The station is a non-profit making group dedicated to providing a local community based community-based independent radio station for the Gairloch and Loch
Ewe areas.  It has possibly one of the smallest potential audiences, a population of just over 2000 residents, and is therefore the smallest licenced broadcaster in the UK according to the Chairman of the group Alex Gray.  

"This licence award comes after years of voluntary work by many people fundraising, lobbying the authorities, building a studio, training, planning, and most recently preparing the licence application.  Gaining the 8-year broadcasting licence is a major milestone for the group, and is a testimony to the perseverance and professional approach of all who have been involved with the project over the years.  We believe that a truly local radio station will become a real asset to our remote and scattered communities, particularly for those who are house-bound or living alone, and also provide a valuable service to visitors and tourism businesses."

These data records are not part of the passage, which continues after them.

A small network was shown many inputs. Here are its activations along a few directions, one row for each input.
Each table varies a few parts of the input and shows all the possible inputs, shuffled.
Descriptions start from the smaller parts, as in this example, which fits no table here: one of 5 places around a ring, together with either a single point or one of 9 places along a line or (one of 3 separate values, together with one of 4 places along a line).
Shared parts are said once, and a part with two or three values counts as separate values.

Other details of the inputs vary at random and push rows far along two fixed directions, the same in every table; ignore that.
To show where, the next rows are all for the same input, with only those details redrawn:
[ -3  -5   1   1  21 -13 -30  -1  12   2   4]
[  4 -30   1   6  -6 -15 -11  19   1 -10  -2]
[ -3  -8   2   0  20 -13 -30   0  13   2   4]
[  2 -23  -1   6  -3 -14 -11  19   1  -8  -2]
[ -7  32 -10   8  24 -10 -20  11   0  10   7]
[ -2  -9   2  -1  22 -12 -33  -1  13   2   4]
[ -7  32 -10   8  24 -10 -19  11   0  10   7]
[  1 -17  -1   5   3 -14 -16  14   4  -5   0]

A family of inputs:
R1: [ -7   6 -10   6  -4   1  29  15 -16  12  15]
R2: [ -1  27  -2 -13  26   8  14 -15   2   9  -8]
R3: [  8  32 -43  31  -7  10  12   1 -20   4  14]
R4: [ -7  32   5   5  39  -3 -20 -19   1  13 -16]
R5: [ -7 -22  14 -17 -22  10 -17 -23  -3  -6  -4]
R6: [-23  29 -11  -3 -10  16 -17  -3   0  13   9]
R7: [  2 -11   9 -12 -21  -6  10 -20  -9   1   1]
R8: [  5 -33  13 -15  12   5  10 -16   8  -6 -13]
R9: [  6  36  -9   5   8   7  36  29 -10   2  -1]
R10: [ -1   1   1  -1 -28   1  12  17   3 -16  12]
R11: [  7 -23   1  15 -16  -1  35  39 -12  -8   7]
R12: [  7 -16   4  12 -11   4  43  22 -23 -11 -19]
R13: [10 -3  5  8  4  3 25 25 -2 -6 -6]
R14: [  7  31   0 -13  11   0   9  -1  18   5   1]
R15: [ -2   4  14 -16  -1  13 -25 -11  27 -13  -4]
R16: [ -3 -18  10 -11 -28   0   4 -16 -12  -9  -1]
R17: [ 11   5   4  -4 -22  -4  25  16   5 -16  -4]
R18: [ 12  30 -32  15  13  12 -11 -32 -18  11   5]
R19: [  1 -25  10   0   2   1  12  -9 -18   8  -1]
R20: [  3   4   0   0 -22  -8  20  14   5  -9  13]
R21: [  4 -17  -2   0 -20   2  39  12 -31   4  -4]
R22: [ -7  -3   1 -15   4  -6  -6 -24  19  17  18]
R23: [-10 -16   4  -4 -29  -2   3  -6   2  -9  13]
R24: [  2  24   3  12  21  -5  -7  12   2   4 -10]
R25: [ 26 -28 -24  17 -13   7  -3   1   7 -19   9]
R26: [ 26 -32 -15   8   0  11  -9 -29   6 -21 -15]
R27: [ -4 -15  12   2  14  -8 -22 -24  -9  14  -8]
R28: [ -6 -40  11   0   9  -3  -3 -12   9   8  13]
R29: [ -1   0  17   2  32   2 -13 -21   7   7 -14]
R30: [ -4  40 -14  15   6  -6  14  20 -31  -1 -25]
R31: [  1   5  -7  -7  -9   2  32   3 -27  11   0]
R32: [  9 -25   9 -17  -7  -6   1  -4  26   0  13]
R33: [  2  12  -5  -6 -21  -3  31   0 -25  10   0]
R34: [ -3 -26  -2  -9  -7  -2  15  -3   3   9  13]
R35: [ 10 -18   8 -16 -11  -1  19 -10   5  -9 -15]
R36: [-12  -4   6 -17 -10  17 -30 -26   0   7  -6]
R37: [10 13 -5 -4 -3  3 34 24 -1 -3 -6]
R38: [  1  32   0  -4  -9  -1  25  -4  -7  -5 -11]
R39: [-11 -17   6   8  13 -11 -23 -14   6  14   6]
R40: [ -1 -24  17 -16 -13   4  -4 -22  12 -22 -14]
R41: [ -8  36  -1 -11   8  21 -26  -3  19   1  -6]
R42: [  2 -24   0   6  -2 -14 -13  17   1  -8  -1]
R43: [ -4 -10   4  -4  14 -12 -26 -19 -14  10 -10]
R44: [-11 -11  10   9  20  -4 -18 -16   6  17  12]
R45: [ -5  -2  -3   1 -30  -8  23   5  -6  -1  14]
R46: [  3 -25   7  12  -3 -11  -5  18   4  -3   0]
R47: [ -9  16  -8   2 -26  16  -1  25   0  -6   3]
R48: [ -9   6   8 -12  -2  10 -27  -9  24  -6  13]
R49: [ -6  23   5  11  19   0  -3 -12 -22  23   0]
R50: [-14  -4  -3   2  19 -14 -31 -14   3  13   6]
R51: [ 0 18  0 20  8 -2 10 25 -7  8  9]
R52: [ -9  51  -7   2 -17  18  17  13 -21  -9 -15]
R53: [-2 18 -4 -2 21  4 10  9  6 11 19]
R54: [ 30 -16 -21  14  -3  10  -3  -5  11 -21  -6]
R55: [  6 -18   2 -11   2   1  11   5  15   1  13]
R56: [  6 -15  12  -9 -24   2   7   6  13 -26  -6]
R57: [ 1 34  6 12 32  2 -4  6  6 11 -3]
R58: [-24  37  -3  -8   5  11 -27 -21  10  13  18]
R59: [  7 -17   4   2   6 -11 -12  13   5 -12 -17]
R60: [ -3 -15   6 -11 -24  20  -7  -2   1 -17 -24]
- What do these inputs look like to the network? => one of 5 places around a ring, together with either a single point or one of 11 places along a line
- The inputs of R49 and R29 match in every part but the place on the ring of 5. If R21 is changed in the same way as R49 into R29, which row does it become? => R8
- The inputs of R43 and R30 match in every part but the place on the ring of 5. If R19 is changed in the same way as R43 into R30, which row does it become? => R12
- Which other rows does R34 become when the place on the ring of 5 takes its other values? List them by row number. => R2, R31, R37, R55
- Which other rows agree with R42 in the place on the ring of 5? List them by row number. => R10, R11, R20, R25, R32, R46, R47, R48, R51, R53, R55

A family of inputs:
R61: [-15  38  -4  11  12   4   8   3 -23  20   7]
R62: [ -5  -5  17 -18  33   5 -39 -28  35   3   1]
R63: [  6 -14  -3   8  36  -2 -58 -34  20   2  -1]
R64: [  7 -34   9  -6  -7  -6  11 -10  -4   2  -5]
R65: [  1  -9  16 -20  34  -4 -25 -46  22  14   3]
R66: [  4   0  -8   7  -6   7  -4 -17 -19  -1 -16]
R67: [ -5  10   5  -8 -17   9   0   0   2  -4  -2]
R68: [  5   3  -6  -6 -27  15  28  10  -8  -9  -1]
R69: [ 13 -17  -1  11   7 -15   1  15   3  -3   3]
R70: [ -2 -22   4   6  -3  -9   6  11 -12   5  -2]
R71: [ 0  3 -2 -2 -3  5 -6 16 10 -6  0]
R72: [ -2 -20  -1   1  -4   6  13  -9 -12   7   8]
R73: [  3  -7   8  -8 -10  10  13  -3   5  -7  -7]
R74: [  1 -24  -2  11   1 -11   3  17  -8   4   1]
R75: [-13  52  -8  -2   3   8  -6   9  -1   7   5]
R76: [  2 -11   8  -1   2  -3   5  10   4 -10  -9]
R77: [-13  -2  12 -21  17   3 -48 -33  32   3   8]
R78: [  5 -17   5   1  -1 -12   8  12  -7  -3  -7]
R79: [  3 -12   7  -1   3  -8   6   9   0  -7  -8]
R80: [  7   0 -15   7  -4   9   0 -19 -19  -2 -11]
R81: [ 10  -7  -9  19  -1 -14  13  27  -9   2   4]
R82: [ 11  -2  -5  16   1 -11  15  28  -3  -9   0]
R83: [  1  44 -13  -1  20   0  18 -10 -13  18   6]
R84: [ -1   5   0  -2 -19   7  10  23  -4 -10  -5]
R85: [  0  -1   5   0   3  -7   9  -1 -11   9  -4]
R86: [ -4  44 -11   9  29  -7   2  15  -3   8   1]
R87: [ 10 -34   4   2   2 -15   0  13   2  -6  -5]
R88: [ -5  -3  21 -21  28   8 -33 -37  33   5  -1]
R89: [  0   6  -4 -12 -17  14   8  -9   4  -3   5]
R90: [ 6  0 -2 -4 -2  6 23 -3 -1 -5 -3]
R91: [  4  -7  -8  13  -1 -13  13  26 -13   3  -2]
R92: [-6 49 -1  1 21 -2 11 -1 -9 11 -3]
R93: [ -4  44 -11  11  23  -1   5  20  -1   5   0]
R94: [  9 -34  -7  14  -6  -3 -19   4  -9 -13 -17]
R95: [  4 -12  11  -2  -9   0  16   6  -2 -11 -12]
R96: [  3  -7  -7   5 -10   1  29   2 -20   9   3]
R97: [-17  39  -7  12  22   1  -2   8 -18  21  10]
R98: [-13  49 -17   6   5  -5 -11   9  -2   6  12]
R99: [ 3  1  7 -2  3 -8 10 -1 -9  5 -5]
R100: [ 10 -13   0   9  -5   1   3  22  12 -13   1]
R101: [ -6  45 -18  17  17   4 -15  -1 -24   8 -11]
R102: [  8 -28   1   3 -24   0  -6  18  14 -17   5]
R103: [  4 -26   0   2 -21  -3 -13  10  16 -16   7]
R104: [ -8 -14  19 -13  34  -4 -32 -41  17  21   5]
R105: [  2 -25   0 -13 -28   1   4 -17   4 -12   5]
R106: [ -4 -24   6  -6 -25  -7  -8   2   3 -14   0]
R107: [-12   0  16 -24  12   5 -42 -42  30   5   6]
R108: [ -1  -6  17 -21  35  -1 -24 -45  27   8   0]
R109: [  4   1  -8  16 -18   4   5   3 -30  -7 -21]
R110: [  3 -11   2   1  -1   1  -1  18  11 -10  -4]
R111: [ -1 -12  -4  20   4  -5  -1  18  -7   4  12]
R112: [ -1  39 -15   3  16   0  21  -6 -17  21   7]
R113: [  9 -12   1  -7  -1   0  20  -8  -1  -5  -3]
R114: [  0  -5  10 -10 -16  10   3   2   4  -8  -6]
R115: [ -1   7   4 -11 -12  14   8  -5   4  -3  -2]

Two Lochs Radio is particularly grateful for the support it has received from Ross & Cromarty Enterprise, Highland Council, Awards for All and the Community Economic Development Fund.  Work is now underway on the next stage of the project, which is to obtain and install the transmission equipment, and to rally volunteers for programming and presentation.  Two Lochs Radio plans to provide broad coverage of the area with two transmitters, one located on the south side of Loch Gairloch and one on Cliff Hill overlooking Loch Ewe and Loch Maree.

Anyone interested in working with Two Lochs Radio or wanting more information about it should call 01445 712712 or e-mail: .  The station hopes to be operational by August 2003.  

The service area is in the far north-west of Scotland in the heart of the Wester Ross National Scenic Area.  The population density is about 2 people per square mile, and the total population of the area is under 3,000.  The subsistence economy of the area is heavily dependent on tourism, crofting and seafood fishery.  Close to one of the last remaining wilderness areas in northern Europe and with the cleanest air, mountains and beaches, it is very popular with walkers, climbers and other outdoor
activity enthusiasts.  Inverness, the nearest large town, is some 70 miles away by road.  A significant proportion of the population is Gaelic speaking or has a keen interest in Gaelic culture, and Two Lochs Radio will be producing programmes in and about Gaelic in addition to regular English output.  The station has an open door policy towards everyone in the area, and will actively try to encourage participation by all.  Visitors to the area will be welcome to call in at the station, and even perhaps get the chance to try their hand at broadcasting.